Working with images in Engee
Let's present an approach for designing image processing algorithms that allows you to load an image into a component on an Engee canvas and process various color channels.
The purpose of the example
Graphical design environments allow you to achieve a very high development speed. Although full-fledged graphical development requires a large library of components that a designer should be able to understand, this approach avoids coding errors and generally equalizes the capabilities of professional programmers and experts in other applied scientific fields.
Task description
In this example, we will show how to load an image into a component on a canvas and invert one of the channels. The name of the input image file should be given as a parameter. Название файла the block Изображение. It is assumed that the image has 4 channels.
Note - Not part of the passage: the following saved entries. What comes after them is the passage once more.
In the rows, zero is written as 128.
Rotation paths and how fast each direction turns (degrees each step):
Each turn is a multiple of 5 degrees from 10 to 175, or 0.
Each row of a path follows its step; steps can be skipped.
Rotation 1:
step 0: [128 130 133 128 126 129 131 130 129 133 128 133 121 126 139 136 117 126
 123 124 131 122 135 120 129 122 138 121 127 124 127 132 117 123 125 135
 130 123 136 138 132 123 128 121 126 124 132 127 135 123 127 133 126 135
 125 126 126 131 136 125 133 127 135 123 123 133]
step 4: [136 119 129 127 124 125 134 135 129 132 134 128 129 119 126 135 128 129
 141 126 133 120 129 128 132 128 133 131 124 127 129 137 132 126 122 129
 125 121 128 125 136 135 130 119 122 125 121 131 129 125 124 124 130 125
 137 129 128 126 123 133 136 131 117 125 117 130]
step 9: [129 132 138 126 138 132 126 131 123 125 128 125 126 134 131 128 133 135
 120 122 133 122 136 127 123 130 130 123 137 125 131 137 133 116 121 137
 126 130 130 136 124 122 126 130 131 133 141 125 127 126 119 129 133 128
 128 131 124 133 126 125 126 138 132 129 129 127]
step 10: [123 123 122 129 129 125 128 126 128 126 131 138 130 126 128 123 124 133
 135 129 132 124 133 129 125 130 130 127 132 138 129 125 128 129 138 121
 128 124 136 129 124 129 128 119 116 120 128 119 126 132 126 133 135 133
 114 120 126 119 125 130 137 133 122 130 126 132]
step 18: [120 132 134 124 134 126 132 133 123 125 132 130 130 125 130 133 134 133
 126 132 126 133 123 122 127 125 125 118 127 119 129 129 126 127 139 133
 121 133 127 138 133 127 138 129 123 129 126 126 120 121 116 130 129 140
 119 128 123 126 130 129 133 133 137 134 133 129]
step 29: [119 135 125 125 125 122 128 139 135 131 130 125 130 129 133 128 118 125
 133 127 134 127 122 127 127 123 124 134 131 123 135 126 122 135 132 133
 124 123 133 142 131 126 127 126 124 134 127 139 129 122 120 119 130 125
 123 125 134 128 133 128 134 133 122 120 130 128]
step 31: [121 134 130 122 124 128 126 133 125 136 129 136 137 133 123 128 116 123
 132 126 132 131 128 132 134 132 136 131 127 134 131 122 127 127 129 120
 133 117 130 130 141 128 133 129 128 128 128 132 134 112 127 133 130 128
 130 127 126 120 128 133 127 135 124 128 124 122]
step 38: [126 137 126 130 132 129 130 130 130 119 129 129 129 134 130 126 126 121
 126 120 130 125 131 130 120 124 122 126 120 134 140 130 124 122 128 132
 121 126 140 131 127 127 120 122 129 126 131 129 118 128 122 127 134 121
 142 138 129 132 125 131 134 126 121 128 136 127]
Directions:
[127 128 127 129 131 129 128 127 129 127 128 129 129 129 128 128 130 131
 129 128 128 131 127 128 126 127 128 128 129 127 127 127 127 125 128 128
 128 129 129 127 128 130 129 128 128 127 128 127 129 131 129 126 129 128
 132 129 128 131 128 129 126 129 128 128 132 127]
175
[129 126 129 131 127 129 129 128 127 129 129 128 128 128 129 130 130 127
 129 129 129 128 128 126 130 130 127 129 125 128 127 129 130 127 129 128
 126 129 127 127 129 130 129 129 128 128 127 129 129 130 130 128 125 123
 128 129 128 128 129 127 130 127 128 127 129 128]
35
[127 128 128 128 131 129 125 125 127 128 128 130 129 128 129 129 127 129
 129 128 126 129 127 126 129 127 127 129 129 129 130 128 129 129 129 129
 127 127 127 128 127 127 128 130 129 128 128 127 125 127 129 128 128 128
 128 128 127 130 128 128 132 130 127 125 127 128]
90
[127 128 129 128 128 127 128 128 127 127 127 129 127 127 128 127 125 127
 126 126 127 128 125 127 127 127 127 128 126 131 128 129 127 126 128 128
 128 129 127 127 130 127 129 131 127 129 126 128 128 127 129 132 128 129
 130 129 127 126 131 128 127 127 130 127 129 126]
60
[125 128 128 128 128 127 128 129 129 130 130 129 126 126 128 130 129 130
 130 128 128 128 128 127 125 127 129 129 125 127 128 128 127 130 128 130
 129 127 127 129 126 129 130 127 128 126 124 128 128 128 129 127 129 130
 125 130 127 129 129 126 127 127 128 128 127 127]
100
Rotation 2:
step 4: [129 135 127 133 126 119 130 135 125 133 130 122 122 131 131 131 131 133
 135 120 123 118 132 129 120 131 125 123 119 125 124 126 129 126 126 138
 119 131 127 131 131 134 126 126 122 132 131 132 121 142 134 129 125 129
 134 129 129 133 135 130 134 128 113 123 136 125]
step 7: [126 136 130 128 127 129 118 131 120 124 135 119 123 141 126 124 125 121
 126 128 125 133 134 134 134 129 127 131 111 133 134 123 129 131 134 122
 130 129 132 126 135 126 124 123 128 134 141 128 128 135 132 122 124 135
 133 125 127 133 129 131 122 125 125 130 135 125]
step 17: [121 130 119 123 124 127 133 139 129 133 126 119 134 135 124 126 117 123
 130 121 132 123 130 122 128 125 129 122 131 123 133 127 130 134 129 134
 130 123 130 124 124 119 132 128 130 131 135 129 128 143 137 120 129 133
 133 134 123 128 129 127 126 119 126 132 127 142]
step 22: [128 132 119 128 121 127 131 127 119 127 130 118 132 124 125 124 133 131
 134 132 130 123 133 124 132 122 124 130 123 127 132 130 139 134 136 132
 126 125 126 121 129 127 124 127 126 127 133 132 134 136 135 121 121 131
 144 131 127 132 136 126 130 125 121 134 137 139]
step 23: [119 135 125 129 122 113 125 131 123 133 126 130 133 131 125 130 125 131
 128 128 131 130 130 129 129 124 125 132 122 129 136 127 123 133 129 133
 131 127 136 130 134 126 128 128 134 136 138 133 124 137 145 120 134 127
 136 122 134 122 133 131 129 123 122 130 131 134]
step 26: [135 131 116 119 126 120 130 134 123 123 130 121 129 130 122 120 128 129
 127 120 125 121 134 125 139 130 127 128 125 127 136 134 131 123 132 121
 118 126 128 125 132 117 119 124 130 128 126 132 124 138 131 125 121 130
 132 131 126 127 129 134 129 124 136 126 141 130]
step 29: [128 123 120 136 128 122 129 139 122 133 120 124 134 136 128 129 131 131
 132 116 127 122 131 129 133 121 130 129 132 126 130 124 123 126 130 137
 131 126 136 130 126 127 129 132 138 133 142 124 121 143 128 119 126 135
 128 126 136 130 126 127 127 122 125 134 128 131]
step 38: [122 134 118 122 126 121 126 130 123 138 126 117 127 132 125 123 130 128
 129 123 126 127 130 122 130 131 122 119 121 135 134 122 133 126 133 125
 126 123 127 128 131 121 122 123 133 135 134 131 124 131 127 116 116 130
 128 127 131 129 120 133 115 122 124 132 137 131]
Directions:
[129 127 127 131 129 127 127 130 128 125 127 128 130 130 125 128 125 128
 126 128 127 127 125 128 129 129 128 128 129 127 128 128 129 130 127 128
 129 130 128 130 127 128 128 130 128 127 127 127 128 127 126 127 128 127
 126 128 128 130 125 125 128 128 129 128 128 129]
20
[128 132 129 128 128 126 127 127 129 126 131 126 129 126 128 129 128 126
 127 129 127 130 127 126 127 127 128 129 129 129 130 129 127 130 129 128
 128 131 128 129 129 130 126 129 129 129 129 128 128 127 128 127 128 127
 129 127 129 126 128 128 129 128 129 130 131 125]
90
Rotation 3:
step 8: [125 122 129 119 126 127 118 122 133 130 125 125 128 130 122 132 134 134
 126 138 136 123 124 128 127 140 140 135 130 120 119 117 129 130 127 119
 134 129 131 124 138 128 135 138 130 129 125 120 133 129 128 123 127 132
 133 128 124 130 132 127 124 125 126 134 136 132]
step 10: [122 127 130 139 120 133 125 122 138 136 130 128 137 124 123 121 128 119
 129 133 139 125 118 119 128 127 129 127 120 131 126 123 132 126 125 124
 133 130 131 134 122 141 127 122 136 127 120 127 124 125 127 131 123 123
 127 126 130 121 135 132 134 121 126 131 131 128]
step 11: [127 125 122 125 120 131 123 122 129 135 125 128 130 135 134 123 132 138
 139 132 123 129 121 123 137 130 130 135 127 121 126 124 139 131 128 128
 128 136 125 126 127 127 135 129 122 125 134 119 116 127 132 136 120 129
 132 119 126 122 130 135 137 130 128 127 124 130]
step 24: [128 124 128 129 125 125 125 122 127 128 130 131 136 118 124 129 127 139
 134 127 124 129 120 127 140 127 128 118 130 123 127 127 132 120 129 115
 120 124 133 126 127 130 134 120 125 129 131 122 131 126 131 126 117 134
 131 125 115 128 130 140 135 131 126 134 133 135]
step 27: [125 130 121 137 123 138 116 123 135 131 138 130 120 132 123 123 129 124
 128 126 130 133 123 123 130 133 133 131 124 133 128 128 129 131 123 113
 123 131 134 130 140 136 134 124 128 125 129 123 130 130 133 127 129 127
 137 127 124 137 133 130 127 135 133 127 134 124]
step 33: [131 130 131 135 123 128 120 131 140 137 125 127 124 130 120 122 133 122
 126 127 124 125 122 135 121 134 130 123 132 119 124 131 126 133 133 122
 127 136 135 133 136 133 138 134 132 130 129 125 130 138 138 125 125 131
 121 121 126 135 134 122 129 131 134 128 137 128]
step 36: [126 131 132 142 129 129 131 128 130 133 123 130 133 118 127 122 128 134
 126 129 126 121 119 121 122 125 121 137 131 120 125 132 127 127 128 122
 125 134 127 125 127 133 138 129 126 130 128 115 122 128 131 132 125 121
 127 116 127 128 133 134 128 119 129 125 120 139]
step 38: [122 128 123 128 128 129 128 120 120 134 127 126 128 132 127 119 130 134
 130 123 133 131 125 128 127 135 137 137 133 129 119 121 135 125 125 121
 129 132 128 133 131 128 132 129 120 126 124 130 136 138 139 117 128 130
 131 112 122 132 130 127 123 122 131 133 135 128]
Directions:
[128 129 129 129 129 132 129 127 126 129 128 128 128 127 129 127 128 126
 128 126 128 128 129 125 128 129 128 128 125 128 128 129 128 128 129 127
 127 130 128 127 126 129 129 126 131 126 130 128 127 126 126 129 128 128
 128 130 128 129 130 131 127 129 128 127 126 127]
85
[130 127 129 130 129 128 129 127 128 128 129 130 126 127 128 127 126 127
 130 126 128 127 128 128 128 128 125 128 127 128 129 127 126 127 128 126
 128 128 127 126 127 128 128 131 127 131 128 126 127 132 131 127 128 127
 128 128 126 130 128 128 126 127 129 128 128 127]
10
[128 128 129 129 128 130 127 127 127 126 127 129 130 127 128 127 127 130
 127 129 128 128 128 125 130 127 128 126 131 126 127 126 127 127 128 127
 126 128 127 126 126 128 125 129 126 126 128 131 129 129 127 127 129 128
 128 126 128 128 129 128 127 126 129 127 128 130]
175
[129 126 129 129 128 131 127 127 129 127 129 128 129 128 129 128 127 126
 128 129 130 131 129 131 127 128 128 129 127 126 128 128 127 127 126 131
 127 132 129 128 128 129 128 129 127 128 128 129 130 126 131 128 128 129
 129 128 128 128 129 126 129 129 126 127 129 126]
60
[129 128 128 127 128 129 126 126 127 127 128 128 127 127 127 125 127 127
 129 129 125 130 130 129 130 127 128 129 129 127 130 128 130 129 128 126
 127 126 129 127 129 127 129 127 128 126 127 130 128 127 129 129 130 125
 128 130 127 126 127 127 128 131 128 130 128 128]
140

If there is no Alpha channel (transparency channel) in the source image, the model outputs A matrix consisting of 255 values.
Image size Warning
The way to save an image inside a block is not very effective when working with large images. This may happen if you store the matrices in text form inside the block code.
We recommend debugging the algorithm on a small image (less than 200 pixels on the side). Most likely, for good processing of large images, they need to be placed in the component code in the format char* and "unpack" using additional C/C++ libraries.
With a source image of 300 by 300, the model compiles for 62 seconds, initializes for 49, runs for 0.36 seconds (for a total of 110 seconds).
With a 200 by 200 source image, the model compiles for 18 seconds, initializes for 25, and runs for 0.32 seconds (for a total of 43 seconds).
100*100 images are processed in less than 10 seconds, including model compilation and initialization.
Description of the model
When changing the mask parameters, the image on the front side of the block is updated. The image is also placed inside the block code and is not erased if the model is moved or the original image file is moved or deleted.
Let's run the model through the software control mechanism:
model_name = "picture_read_model";
model_name in [m.name for m in engee.get_all_models()] ? engee.open(model_name) : engee.load( "$(@__DIR__)/$(model_name).engee");
res = engee.run( model_name );
You can examine the transformed image by accessing the function RGBA libraries Images.jl
pic = RGBA.( collect(res["out_R"])[end,end]./255,
collect(res["out_G"])[end,end]./255,
collect(res["out_B"])[end,end]./255,
collect(res["out_A"])[end,end]./255 )
Save the resulting image to a file.
save( "out.png", pic )
As expected, we inverted the values in the red channel, removed the transparency channel, and displayed the image.
Conclusion
Engee makes it relatively easy to prototype machine vision algorithms, while maintaining the hierarchy and logistical clarity of operations performed by graphical programming.